Two of Australia’s innovators in the building performance space, Buildings Alive and Envizi, have joined forces in a partnership that aims to deliver greater value for clients to optimise energy performance.
It’s hoped the partnership may open up new opportunities in the US, where Envizi has recently made inroads through a partnership with RealFoundations, and Buildings Alive has been working with University of California Berkeley campus and also Google.
The US Department of Energy recently reported on Buildings Alive’s work on a portfolio of 53 buildings at Berkeley, which resulted in daily average energy savings of between four and 13 per cent per building and total savings of 1.7 million kilowatt-hours, equating to US $185,000 over 12 months.
Under the partnership arrangement, Buildings Alive will offer its clients the option to add Envizi’s Equipment Fault Detection module and Soft Meter technology into the suite of resource efficiency services, and Envizi’s clients will have the option of engaging Buildings Alive to provide human-to-human engagement and customised energy optimisation programs.

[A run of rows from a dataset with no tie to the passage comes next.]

[[  15   -4]
 [   0   69]
 [-102  -77]]
->
[[  15]
 [   0]
 [-102]]

[[ 56  34 -75  -2  25]
 [ 10 -33 -15  44 -27]
 [ 66 -26  10 -66   1]
 [-12  50  -2  10  47]
 [ 40   9  20 -54  21]
 [  8  19 -34 -30   3]
 [-25  17 -85 -17 -31]]
->
[[ 56 -75  25]
 [ 10 -15 -27]
 [ 66  10   1]
 [-12  -2  47]
 [ 40  20  21]
 [  8 -34   3]
 [-25 -85 -31]]

[[-96  36 -72 -18 -30 -40  11]
 [-96  36 -72 -18 -38 -40  11]
 [-96  36 -69 -18 -38 -40  11]]
->
[[-96 -72 -30  11]
 [-96 -72 -38  11]
 [-96 -69 -38  11]]

[[-15  54  -2 -39]
 [ 19  30  62   0]
 [ 19  28  68   1]
 [-12  48  60  21]
 [ 15  24  70   2]
 [-64 -24  21  43]
 [ 25  28  73  -2]
 [-63 -20  17  41]]
->
[[-15  -2]
 [ 19  62]
 [ 19  68]
 [-12  60]
 [ 15  70]
 [-64  21]
 [ 25  73]
 [-63  17]]

[[ 19  66 -17 -74  10   9  40   9 -16 -33 -30]
 [ 20  55  85  70  19 -20 -20  -7 -23 -64 -86]
 [ 19  84  25 -22 -16 -85 -21  20  12  55  12]
 [ 19  68 -18 -69   2   6  48   5 -10 -25 -46]
 [ 20  38  -8 -58   6  46  14 -19 -62  16 100]
 [ 19  65  83  30 -21 -15 -11 -58 -85 -39  17]
 [ 20  63  85  39 -17 -19  -7 -42 -84 -61   1]]
->
[[ 19 -17  10  40 -16 -30]
 [ 20  85  19 -20 -23 -86]
 [ 19  25 -16 -21  12  12]
 [ 19 -18   2  48 -10 -46]
 [ 20  -8   6  14 -62 100]
 [ 19  83 -21 -11 -85  17]
 [ 20  85 -17  -7 -84   1]]

[[-37 -21  11  12  22 -16 -56]
 [-37  38 -58 -16 -56 -26   7]
 [  2   5  56 -37  26   7   0]
 [  1   6  50 -34  22   6   0]
 [-36 -20   6  14  18 -17 -54]
 [ 53   5  81 -24  46  16  -9]
 [ 68  -4 -11  33   0  20  27]
 [ 16 -24 -34  31  -9  22  47]]
->
[[-37  11  22 -56]
 [-37 -58 -56   7]
 [  2  56  26   0]
 [  1  50  22   0]
 [-36   6  18 -54]
 [ 53  81  46  -9]
 [ 68 -11   0  27]
 [ 16 -34  -9  47]]

[[ 99  15   8  -5   5  -6  -7  47  -9]
 [-24  45  60  -4  62  -2  -3  18  -4]
 [-16 -60 -67  66 -65  59  57 -40  55]]
->
[[ 99   8   5  -7  -9]
 [-24  60  62  -3  -4]
 [-16 -67 -65  57  55]]

[[-19  62 -34  66  77  50  76  47  11 -72  30   1  39  67 -44 -58]
 [  1  -1   2  -1  -2  -1  -2   3   2   1   3   5   3   0   1  -1]
 [ -2   0   1   0   0  -3  -3   4   2   3   2   1   3  -2   4  -2]
 [  1   6 -55   6   1 -11  -8  31  17  48 -31   8  47 -27  56  -2]]
->
[[-19 -34  77  76  11  30  39 -44]
 [  1   2  -2  -2   2   3   3   1]
 [ -2   1   0  -3   2   2   3   4]
 [  1 -55   1  -8  17 -31  47  56]]
---
[[-41  51  48  62  71  47 -17 -11 -60  64]
 [ 32 -18  25  12  42  15 -21   9  15 -34]
 [-60 -57  -8 -89  44  32  -7  -3  57  -6]
 [ 99 -18 -36  63 -10 -81  71 -15  67  43]
 [-10 -42   3  -7  30 -30 -37   3  30  52]
 [ 11 -23  19  24  34  59 -35  51  12  43]]
->
[[ 32 -18  25  12  42  15 -21   9  15 -34]
 [ 99 -18 -36  63 -10 -81  71 -15  67  43]
 [ 11 -23  19  24  34  59 -35  51  12  43]]

[[-78 -17  11 -21  19]
 [  5  54 -17  31 -55]]
->
[[  5  54 -17  31 -55]]

[[  3  37   9  28  30  -5]
 [ 15  34   0  21  30  -5]
 [ 11   5   4   3   6   6]
 [-11  -4   1  -1  -5  -3]
 [ 39 -29   0 -40  -2  10]
 [ -4  24  13  25  16   5]
 [ 76 -70  21 -89  -5  29]]
->
[[ 15  34   0  21  30  -5]
 [-11  -4   1  -1  -5  -3]
 [ -4  24  13  25  16   5]]

[[ -24  -45   89    8   22   46  -17  -53   -7   25  -13]
 [ -10   -9   -6  -91  -77    2    3  -32   27    4  -15]
 [ -40   19  -46  -14   18   -1  -52    7   55   79  -36]
 [ -15  -46  -12   -8   34   -1   90  -49   68   32   -4]
 [  16  -79   -3   33   22    8   35  -45   -9   41  -71]
 [  -9   28   10  -55 -104   -3   41  -48   24   26  -18]
 [ -20  -42   35  -55   36  -11   14   -5   74   26   -9]]
->
[[ -10   -9   -6  -91  -77    2    3  -32   27    4  -15]
 [ -15  -46  -12   -8   34   -1   90  -49   68   32   -4]
 [  -9   28   10  -55 -104   -3   41  -48   24   26  -18]]

[[ 16 -19 -56]
 [  9 -68  36]
 [  8 -65  35]
 [-75 -15  54]
 [ 30 -15   9]
 [-25  40 -18]
 [ 52  43  48]
 [  8 -63  34]]
->
[[  9 -68  36]
 [-75 -15  54]
 [-25  40 -18]
 [  8 -63  34]]

[[ 10  28  33  23  -1]
 [ 25 -91 -71  70 -56]
 [ 55  40  88  35  34]
 [ 11 -20  10  18 -25]
 [ 18  18  -5 -12   3]]
->
[[ 25 -91 -71  70 -56]
 [ 11 -20  10  18 -25]]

In combination, this creates a broad offering that combines advanced energy monitoring technologies, data analytics and effective engagement programs.
Buildings Alive’s founder and chief executive Craig Roussac said the company had not previously partnered with any other firm. However both firms being independent and having ownership of their respective technologies made the partnership a good fit, he told The Fifth Estate.
The mix both enriches what can be offered to their respective clients and opens up opportunities for attracting new ones, he said.
The addition of Envizi’s systems means Buildings Alive will be able to tap into another layer of detailed, building specific information to add another dimension to analysis of energy performance in buildings.
Envizi business manager building energy solutions Lynden Clark said the company had been pursuing a market for its building energy optimisation software products for the past 12 months, after a period of working exclusively in the sustainability reporting and data space.
As a software company, it does not deliver the people-based services Buildings Alive does, Mr Clark said.
The element of engagement is, however, important for success in terms of achieving better building performance and this requires people on the ground with an understanding of the client and the building to deliver added value.
“It is a bit of a culture shift from pure technology to a programmatical approach,” he said.
Mr Roussac said the technology had complexity, and that the new offerings would have “layers” of technology, some developed by his company, that still deliver simple information outcomes in terms of making sense of a specific building.
He said the company’s organic expansion over the years had reached the point where having evolved and delivered services across energy, water use and gas usage, clients have been asking “what’s next?” in terms of optimising their property.
“This will be an exciting leap for them,” he said. “It provides an opportunity for engagement that takes into account data science, energy science and behavioural science. It’s a really well-thought through program.”
More staff may be needed if business grows in the US
Mr Roussac said that because the company was “very much focused on people to people relationships”, if the US business starts to grow, more staff would be needed.
“People who run buildings like to talk to people.”
One of the reasons to go for a programmatic approach, Mr Roussac said, was that in the company’s experience working with portfolios of buildings it had found there was an array of expertise across the individual buildings. This means tailoring the approach for each building to ensure people are comfortable with the strategies before taking them on a journey to optimise the building.
Adding in the data capabilities means that instead of a previous model in the market where audits and maintenance were scheduled, and therefore issues might not be identified for some time, the ability of the technology to deliver hourly data means system integrity can be regularly checked.
For Envizi clients, the option will then be for Buildings Alive to “triage and curate” the issue so as to minimise operational impacts, Mr Clark said.
“They are getting much more value in a timely way,” he said.
Mr Roussac said that saving energy was simply about running things better.
The majority of tenant complaints, he said, came when things broke down. Being able to pick up problems and being “right on top of things and ahead” means “happier tenants and energy savings”.
Both companies are focused on the commercial office sector as major area of business growth. Mr Clark said that not only was it larger than any other market sector, it was also more competitive in terms of energy performance, with NABERS ratings a major driver.
Other sectors to be pursued include large retail shopping centres, health and tertiary education.
Mr Roussac said his company had already worked with a large retail client and one in the education space.
The opportunity in the health and university sectors arises because they are like a precinct, Mr Clark said, with a large number of buildings, and are generally energy-intensive.
“We have to test the appetite in those sectors,” he said.